- Born: Rafik Samuel Habib 1959 (age 66–67) Minya, Egypt
- Education: Cairo University Ain Shams University
- Occupations: Political researcher, analyst, author, politician

= Rafik Habib =

Egyptian political researcher

Rafik Habib (رفيق حبيب; born in 1959) is an Egyptian political researcher, and analyst, sometimes described as a Coptic intellectual. He serves as Senior Director for IT & Decision Support of CEOSS, an Egyptian, development organization.

==Biography==
Habib was born in 1959 in Minya, Upper Egypt. He was the son of Samuel Habib, an evangelical pastor of a mega-church who served as president of the Evangelical Denomination in Egypt for many years, from 1980 to 1997.

In 1982, Habib graduated from the Faculty of Arts, Department of Psychology at Cairo University.

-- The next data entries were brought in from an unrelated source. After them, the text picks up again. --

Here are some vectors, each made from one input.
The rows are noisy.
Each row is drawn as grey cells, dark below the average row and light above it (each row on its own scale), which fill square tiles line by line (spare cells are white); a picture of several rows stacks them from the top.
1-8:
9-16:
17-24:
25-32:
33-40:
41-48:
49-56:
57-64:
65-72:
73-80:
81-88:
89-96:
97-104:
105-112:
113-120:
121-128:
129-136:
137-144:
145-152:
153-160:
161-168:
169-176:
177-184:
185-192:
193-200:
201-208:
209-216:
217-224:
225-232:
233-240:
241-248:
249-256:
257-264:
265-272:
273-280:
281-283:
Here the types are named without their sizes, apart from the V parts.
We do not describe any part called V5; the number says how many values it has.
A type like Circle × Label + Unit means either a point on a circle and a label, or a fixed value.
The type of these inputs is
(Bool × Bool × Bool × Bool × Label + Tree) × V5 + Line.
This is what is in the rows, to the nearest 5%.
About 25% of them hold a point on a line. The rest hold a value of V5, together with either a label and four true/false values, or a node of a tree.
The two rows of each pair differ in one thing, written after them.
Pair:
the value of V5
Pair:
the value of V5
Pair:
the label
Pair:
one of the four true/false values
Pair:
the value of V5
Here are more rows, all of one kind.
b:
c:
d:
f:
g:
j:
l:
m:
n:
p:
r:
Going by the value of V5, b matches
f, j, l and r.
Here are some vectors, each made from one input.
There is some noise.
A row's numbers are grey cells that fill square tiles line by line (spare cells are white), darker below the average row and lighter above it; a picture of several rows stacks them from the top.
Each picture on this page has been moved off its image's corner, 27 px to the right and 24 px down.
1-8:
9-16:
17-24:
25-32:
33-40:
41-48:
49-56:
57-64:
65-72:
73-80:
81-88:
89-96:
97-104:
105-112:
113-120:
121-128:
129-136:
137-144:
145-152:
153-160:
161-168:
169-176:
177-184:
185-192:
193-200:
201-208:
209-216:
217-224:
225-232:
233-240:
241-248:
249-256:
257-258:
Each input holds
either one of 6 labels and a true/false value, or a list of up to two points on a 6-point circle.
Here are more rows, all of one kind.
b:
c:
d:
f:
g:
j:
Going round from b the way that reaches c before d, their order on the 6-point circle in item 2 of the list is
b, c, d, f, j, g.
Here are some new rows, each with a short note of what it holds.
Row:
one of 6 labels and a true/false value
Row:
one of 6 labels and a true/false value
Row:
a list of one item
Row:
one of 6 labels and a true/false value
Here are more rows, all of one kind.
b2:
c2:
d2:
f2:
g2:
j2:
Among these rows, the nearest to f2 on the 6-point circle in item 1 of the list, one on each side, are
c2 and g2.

In 1988, he received his PhD in Psychology from Ain Shams University.

He said his first interaction with the Muslim Brotherhood was in 1989 when he began researching Islamist movements.

He was instrumental in the founding of the Al-Wasat Party, a moderate centrist, Islamist party, founded in 1996 and in July 2011, he was appointed deputy chairman of the Muslim Brotherhood's Freedom and Justice Party, which confused a lot of people given that he is Christian.

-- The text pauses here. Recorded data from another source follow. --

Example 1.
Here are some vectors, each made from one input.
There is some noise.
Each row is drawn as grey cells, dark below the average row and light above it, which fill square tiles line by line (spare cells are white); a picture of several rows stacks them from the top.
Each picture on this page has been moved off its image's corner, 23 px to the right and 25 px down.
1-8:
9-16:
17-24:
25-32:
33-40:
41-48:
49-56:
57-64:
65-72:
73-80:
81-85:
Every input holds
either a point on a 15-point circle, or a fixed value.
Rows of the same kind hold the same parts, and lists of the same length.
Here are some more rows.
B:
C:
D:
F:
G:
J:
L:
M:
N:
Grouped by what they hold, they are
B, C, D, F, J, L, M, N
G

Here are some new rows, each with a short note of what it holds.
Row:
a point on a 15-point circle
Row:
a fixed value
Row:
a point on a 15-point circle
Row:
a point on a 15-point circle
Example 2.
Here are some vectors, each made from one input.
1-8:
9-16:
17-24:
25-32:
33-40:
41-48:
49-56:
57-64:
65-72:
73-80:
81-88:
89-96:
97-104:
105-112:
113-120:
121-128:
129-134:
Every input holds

He was criticized by many for backing the Muslim Brotherhood. The Orthodox Coptic Pope, Pope Shenouda described him as being "an insurgent Protestant" and other people said he had converted to Islam.

He resigned from the position in December 2012- he was one of several advisers to Egyptian President Mohamed Morsi who resigned in the midst of the 2012 Egyptian protests.

In 2014, he predicted there would be a counter-coup. He maintains a personal homepage where he posts his views with links to his articles published to a website called Scribd.